A randomized clinical trial comprising 5 orthopedic centers. The study included a total of 107 patients randomized to uninstrumented posterolateral lumbar spinal fusion with or without DC-stimulation. Fusion rate was assessed at 2 year follow-up using thin slice CT. Functional outcome was assessed using Dallas Pain Questionnaire and Low Back Pain Rating Scale pain index. RESULTS.: Available follow-up after 2 years was 89% (84 of 95 patients). Fusion rates were surprisingly low. DC-stimulation had no effect on fusion rate: 35% versus 36% in controls. Other factors associated with low fusion rates were female gender (32% vs. 42% in males, P = 0.050) and smoking (21% vs. 42% in nonsmokers, P = 0.079). Patients who achieved a solid fusion as determined by CT had superior functional outcome and pain scores at their latest follow-up.
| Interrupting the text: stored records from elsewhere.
(in the rows, 128 means zero)
Each row is followed by its class number.
[128  96 133 148 164 127 139 168 124 174 116 135 121 151 129 120 155 121
 127 155 112  96 111 143 157 119 145 130 126 150 129 109  81 126 122 149
 141  98 118 132  96 131 133 118 124 110 136 147 134] -> 6
[132 115 124 153 142 108 134 154 147 180 102 136  99 147 117 115 159 120
 107 140 130 118 108 124 167 127 140 136 125 146 123 115  90 124 118 106
 134 128 119  82 106 109 104 149 121 128 114 122 146] -> 8
[129 102 146 133 130 127 146 131 153 132 128 141 122 144 116 120 148 119
 118 144 144 133 115 136 156 133 134 111 145 132 134 131 112 119 128 115
 132 127 114 105 127 121 130 147 128 131 106 125 140] -> 10
[139 127 123 136 148 132 128 146 130 139 119 127 126 129 151 124 135 156
 135 119 120  99 120 144 116 127 152 134 117 128 132 135 100 129 109 143
 130 105 146 150 108 160 122  94 115 114 144 128 114] -> 3
[148  73 141 191 169  85 125 175 170 252  75 140  88 158  98 111 195 123
  80 160 130  75  96 143 192 123 163 149 131 179  78 112  66 114 102  88
 120 119  98  68 101  90 111 142  93 133 146 149 149] -> 2
[118 140 119  91 118 139 136 100 101  85 143 123 141 119 125 129 119 111
 130 122 133 159 138 125 125 142 127 111 126 115 153 135 142 119 128 137
 144 139 128 133 120 134 126 147 149 138  96 124 131] -> 0
[131 136 144 121 119 117 128 147 136 106 151 129 126 112 124 137 115 159
 160 126 125 147 137 102 111 143 124 128 133 101 122 154 150 127 130 131
 108 133 124 137 144 114 115 129 140 121 125 118 120] -> 1
[128 175 164  96  90 141 134 123 106  81 145 126 145  99 142 143  88 169
 152 111 117 156 135 104 103 146 112 107 140 100 149 167 163 131  94 140
 130 142 138 140 133 136 124 109 142 125 130 114 118] -> 3
[135 112 155 168 154 118 119 166 163 170 105 122 120 146 104 125 148 132
 120 151 132 105  97 126 160 125 129 137 131 143  94 127 111 119 108 123
 124 132  98  74 132 115 120 131 106 120 123 121 139] -> 9
[137 101 141 145 136 113 122 152 140 169 125 122 116 161 116 126 143 146
 110 146 128 127 115 147 144 130 143 136 121 152 135 120 120 129 119 116
 143 117 134  88 104 146 122 109 134 123 126 130 136] -> 5
[126 150 147 109 109 121 112 137 140  88 134 124 150 112 141 138  98 131
 147 108 119 143 128 102  96 132 110 120 147 105 119 154 145 133 119 127
 115 131 119 129 161 118 121 123 130 127 142 107 105] -> 4
[129 140 167 132 111 126 141 146 125 118 144 138 135 123 127 128 117 124
 141 152 135 134 106 122 136 135 129 114 151 108 138 136 133 119 111 132
 124 120 124 110 142 108 138 134 141 117 104  99 134] -> 10
[129 131 108 112 120 139 133 104 124 102 139 131 119 115 156 130 127 153
 126 115 134 146 130 142 120 146 132 124 124 122 136 136 130 138 136 135
 128 128 151 171 123 147 133 125 125 130 138 135 126] -> 3
[127 125 115  88 118 152 147 102 108  75 140 136 131 124 141 131 118 128
 141 118 135 160 145 117 121 166 131 117 122 118 143 131 130 126 130 140
 148 128 162 165 111 146 117 146 143 132  98 118 128] -> 1
[124 133 129 111 115 143 125 107 121  95 151 126 129 116 134 139 106 143
 153 108 133 145 154 122  97 151 123 130 129 117 131 136 159 145 141 114
 121 134 150 166 125 126 145 128 147 134 139 128 121] -> 1
[135 106 137 112 130 111 114 128 147 123 125 128 112 145 138 126 135 135
 110 137 131 147 120 145 142 162 139 132 131 131 128 122 133 135 125 135
 131 120 119 131 131 136 131 129 115 132 131 127 135] -> 4
[139 116 130 131 135 111 134 124 115 147 123 131 126 123 116 121 157 137
 112 130 139 132 119 135 147 125 137 124 124 139 132 119 109 123 127 125
 126 129 138 116 116 142 132 125 132 129 118 144 138] -> 2
[112 172 184 117  90 107 133 138 109 102 135 120 136 105 127 134  94 161
 167 109 111 137 133  90 114 127 118 116 138 109 167 157 149 122 107 134
 110 139 117 117 141 117 120 123 155 128 113 111 134] -> 8
[117 164 138 125 109 106 130 125 145 108 128 113 120 109 137 137 117 140
 125 111 117 158 143  97 112 135 113 128 117 113 138 156 146 130 117 113
 117 140 132 114 126 110 115 141 136 140 124 104 131] -> 8
[140 100 110 128 147 112 123 137 154 152 112 146 125 131 119 127 164 118
 115 137 137 122 122 136 135 141 143 124 139 155 107 121  92 117 130  98
 131 145 133 118 112 128 123 139 109 130 137 138 130] -> 2
[123 124 119  89 117 116 143 103 111 106 138 138 122 119 137 118 126 117
 124 141 138 164 133 126 132 157 135 115 130 122 150 133 132 110 131 143
 153 132 120 144 120 121 130 155 135 146 102 123 144] -> 0
[124 143 137 101 129 139 125 124 111  72 136 109 163 120 149 139 103 139
 139 111 111 134 131 129 103 115 127 117 118 113 155 140 134 145 122 149
 125 115 147 145 122 171 134 104 145 124 129 118 102] -> 4
[131 140 162 134 115 117 130 147 142 118 143 145 130 119 111 124 130 128
 141 134 146 146 104 105 123 127 119 118 139  99 129 142 126 120 118 128
 123 118 109 104 161  99 128 138 118 136 129 121 122] -> 10
[125 173 130  53  95 166 140  84  89  21 161 121 162  92 152 136  78 135
 146  90 138 170 156 109  73 131 102  94 135 100 180 153 180 138 129 146
 129 157 163 186 133 146 134 135 155 138 111 105 110] -> 2
[123 138 118  96 110 150 124 113 129  81 142 141 152 135 130 137 101 111
 134 115 132 165 129 113 101 133 111 121 132 131 150 134 146 124 132 120
 153 142 136 131 132 134 122 135 129 133 116 123 118] -> 5
[127 129 124 127 143 138 126 135 133 115 148 121 134 135 146 127 127 123
 137 145 117 119 131 142 117 109 150 139 120 130 132 131 122 141 123 134
 138 113 138 143 110 159 133  95 127 105 136 126 124] -> 7
[134 137 147 129 122 115 135 134 124 122 125 132 122 119 139 133 129 122
 131 117 111 142 154 103 133 144 150 133 121 139 124 144 129 115 117 116
 133 133 150 145 120 115 119 160 136 139 131 124 127] -> 6
[117 187 122  58  83 145 124  78  95  19 184 115 160  84 148 142  67 124
 166  94 132 180 162 112  61 138 109 109 136  81 174 155 205 130 141 139
 129 149 159 171 146 137 142 134 162 127  95 108 108] -> 0
[145 106 121 147 150 116 119 158 140 172 107 137 126 143 111 126 166 127
 115 139 131 105  98 142 153 119 138 131 148 140 103 107  95 129 121 109
 121 131 127 100 114 127 131 111 122 114 138 144 131] -> 2
[130 123 122 103 125 138 126 129 130 107 138 133 143 144 126 134 119 120
 123 125 133 150 134 120 114 138 118 123 129 130 145 141 131 123 127 121
 156 141 126 120 127 149 110 127 127 127 117 118 124] -> 5
[130 130 128 122 149 149 130 152 109 116 138 120 129 130 147 123 130 136
 140 117 112 124 123 128 124 126 141 125 116 121 142 125 109 138 124 168
 137  90 148 171 122 155 133 108 138 112 135 132 124] -> 6
[145  66 139 190 178  92 115 211 189 241  81 136  90 173  74 111 192 119
  98 177 127  94  73 145 202 122 141 132 138 166  79  97  61 105 114 130
 133  99  89  58 126  92 112 132  84 119 137 141 151] -> 6
[127 160 140  93 123 151 134 133  98  62 159 119 152 106 149 144  87 133
 154  89 110 137 160 123 101 130 125 112 127 103 168 143 146 135 126 171
 142 120 175 185 125 171 135 116 153 108 105 111 118] -> 6
[116 186 144  67  87 157 146  72  74  20 175 129 153  85 166 148  69 150
 165  91 131 163 168 120  80 154 112 116 134  82 186 157 192 134 127 142
 130 158 168 187 141 145 136 135 160 125  93 112 114] -> 3
[116 168 149  71  94 152 123 100 112  19 170 121 162  89 153 151  71 133
 171  89 125 163 148 113  70 134  97 111 139  83 168 154 187 136 131 146
 115 135 127 161 177 137 140 126 158 136 108 105 103] -> 4
[120 143 127 100 113 124 143 108  88  98 159 122 136 103 159 123  99 119
 139 121 121 141 148 127 107 128 127 122 123 108 151 147 140 131 127 155
 136 116 150 170 122 143 144 122 158 126 118 116 127] -> 0
[138  83 151 174 164 106 137 153 131 198 101 126 111 144 110 103 167 130
 101 158 135  81 107 157 176 109 158 136 121 168 122 102  75 114 114 135
 120 114 112  98  99 141 120 128 122 120 119 127 144] -> 2
[129  94 116 152 141 104 141 144 141 177 120 144 110 160 124 129 160 112
 107 166 126 120 132 132 154 135 149 146 121 173 106 124  79 116 120  86
 138 130 121  95 108 119 101 136 123 130 144 130 134] -> 5
[122 121 139 133 140 137 140 125 133 122 121 119 117 135 116 138 141 129
 123 144 135 129 125 134 153 141 116 117 122 134 118 128 127 127 123 128
 126 138 127 104 135 117 135 145 131 138 110 123 140] -> 9
[125 109 135 113 131 127 129 134 128 113 134 135 135 142 126 130 126 124
 126 132 134 139 132 130 121 139 127 126 131 139 154 134 131 119 135 123
 147 146 130 116 126 142 114 139 124 128 111 120 133] -> 5
[124 125 141  96 121 149 136 121 114  91 135 141 136 136 117 132 117 117
 147 118 127 149 131 119 135 147 123 110 139 126 157 119 131 115 127 151
 147 126 132 148 131 125 131 146 129 129  97 137 130] -> 6
[128 119 129 153 141 122 147 138 144 152 115 137 107 128 126 141 147 126
 114 144 130 131 133 115 163 159 128 127 128 149  88 145 106 129 117 125
 128 143 118 114 140  92 117 154 115 139 134 122 147] -> 9
[122 163 117  95 105 127 121 113 123  84 136 108 134 117 127 129 111 152
 144 101 127 158 133 116  97 128 114 114 124 106 170 133 154 135 140 137
 122 129 131 144 138 132 140 113 138 136 115 117 127] -> 8
[129  82 126 157 155 115 116 145 161 184  99 135 108 153 120 118 167 116
 103 157 131 111  86 156 168 138 146 139 133 160 102  95  90 125 127 118
 129  98  88  91 130 106 137 135 111 134 126 141 138] -> 4
[133 148 133 118 123 137 115 126 130 109 135 125 138 127 116 135 103 128
 139 116 136 137 143 121 108 135 116 128 136 104 136 127 155 138 125 116
 130 141 160 122 109 137 130 129 142 114 106 114 119] -> 1
[148 102 141 140 139 120 149 140 128 157 109 151 114 154 119 115 165 120
 106 141 142 136 110 121 164 142 157 123 138 143 127 125  95 123 121 118
 146 125 129 109  99 121 122 161 126 133 120 130 142] -> 10
[146 113 128 144 148 125 133 160 147 160 122 131 123 159 118 111 146 116
 116 151 135  98 104 145 141 111 152 133 136 121 132 116  97 137 114 129
 135  89 123 120 113 132 132 111 106 110 134 126 130] -> 10
[118 140 141  96 113 120 142 106 119  96 135 124 129 109 134 124 114 124
 127 130 131 160 140 117 118 154 135 113 130 124 148 143 156 119 124 134
 148 141 135 127 114 118 120 158 141 140 110 118 142] -> 0
[146 113 138 165 142 122 135 153 144 185 105 143  97 134 127 119 154 145
 106 139 128 112 119 130 165 137 153 137 120 148 103 133  98 130  96 113
 126 128 130 105 115 117 105 134 102 130 148 133 140] -> 3
[130  83 119 151 161 116 119 158 145 189 110 128 114 156  94 109 170 114
 102 157 142 119  84 146 174 127 147 123 125 156 113 108  79 110 115 110
 144 125 104  62 100 121 103 144 116 124  99 129 143] -> 0
[133 115 131 118 131 119 125 136 122 145 126 135 123 129 111 122 138 114
 123 139 137 147 117 131 144 146 131 112 135 134 130 131 127 114 126 130
 147 142 117 103 117 113 115 150 133 138 106 124 138] -> 0
[119 166 141  85  80 140 139  92  97  54 166 136 147 107 154 154  78 121
 147 113 127 176 165 101  89 153 118 128 127 110 163 161 176 131 117 115
 140 148 160 154 134 130 121 148 152 144 118 109 116] -> 5
[114 164 124  47  83 161 144  78  97  18 159 129 159 117 157 147  82 132
 143  92 134 173 173 110  84 158 114 111 133 103 184 161 188 129 139 133
 149 163 144 176 142 145 123 141 151 146 103 113 119] -> 5
[126 118 140 174 139 131 122 128 126 159 137 121 129 141 117 125 141 105
 126 141 128 127 137 124 141 106 139 143 135 149 105 133 122 143 120  99
 122 141 115  89 105 117 122 131 145 114 135 130 122] -> 7
[132 176 134  71 107 152 135 111 122  33 161 122 152 118 165 137  85 146
 148  87 126 147 153 123  69 120 124 113 125  67 178 154 173 144 135 151
 129 117 166 199 135 157 149 106 142 124 128 109 107] -> 10
[138 111 140 153 150  96 113 166 158 172 102 132 114 151 107 126 161 132
 129 157 134 109 100 131 143 135 128 136 141 132  93 120 111 116 127 123
 121 135 100  87 140 100 130 129 113 124 132 132 133] -> 9
[129 133 147 125 128 127 150 144 122 130 130 144 113 123 134 126 134 107
 120 135 122 145 136 107 150 142 134 127 129 130 128 135 120 122 109 126
 148 129 135 119 115 108 104 170 143 131 112 129 137] -> 6
[127 174 154  99  94 126 126 115 104  69 149 138 155  94 137 152  87 145
 168 105 122 159 134 103  92 135  97 118 146  79 151 161 172 122 118 132
 125 152 146 145 153 123 134 123 135 129 119 124 107] -> 3
[126 105 127 120 152 144 142 138 122 114 128 132 123 127 156 129 131 124
 125 125 120 104 128 148 137 140 134 124 124 122 134 122 107 137 128 158
 138 106 129 143 141 141 119 124 124 116 109 114 130] -> 4
[118  96 123 131 145 134 131 127 136 127 115 131 132 138 126 132 154 113
 114 136 120 139 116 126 143 147 136 118 124 158 110 130  88 127 113 112
 143 129  92  95 126 120 102 153 131 141 119 129 120] -> 4
[131 108 142 115 139 138 139 114 101 129 121 140 130 135 125 130 139 121
 123 117 132 125 134 132 142 140 132 116 133 145 143 125 115 122 122 122
 138 146 134 141 114 128 126 149 139 138 112 135 134] -> 2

Thin slice CT revealed very high nonunion rates after uninstrumented spinal fusion in older patients. DC-stimulation was not effective in increasing fusion rates in this patient population. The achievement of a solid fusion was associated with superior functional outcome.
随机对照多中心试验。
研究直流电(DC)刺激对 60 岁以上患者腰椎融合术后融合率的影响。
老年患者脊柱融合术后并发症发生率增加。如果有一种治疗方法可以在不延长手术时间的情况下提高功能结果和融合率,那么它可能会很有帮助。直流电刺激脊柱融合术已被证明可以提高年轻和“高危”患者的融合率,但关于老年患者的效果信息较少。
一项由 5 个骨科中心参与的随机临床试验。该研究共纳入 107 例患者,随机分为未行器械固定的后路腰椎融合术联合或不联合直流电刺激组。术后 2 年采用薄层 CT 评估融合率。采用达拉斯疼痛问卷和腰痛评分量表疼痛指数评估功能结果。
2 年后可获得 89%(95 例中的 84 例)的随访。融合率出人意料地低。直流电刺激对融合率没有影响:对照组为 35%,观察组为 36%。其他与低融合率相关的因素包括女性(32%比男性 42%,P = 0.050)和吸烟(21%比不吸烟者 42%,P = 0.079)。通过 CT 确定的融合为实性的患者在最新随访时的功能结果和疼痛评分均更优。
薄层 CT 显示,老年患者未行器械固定的脊柱融合术后非融合率很高。直流电刺激对该患者人群的融合率没有效果。实现实性融合与更好的功能结果相关。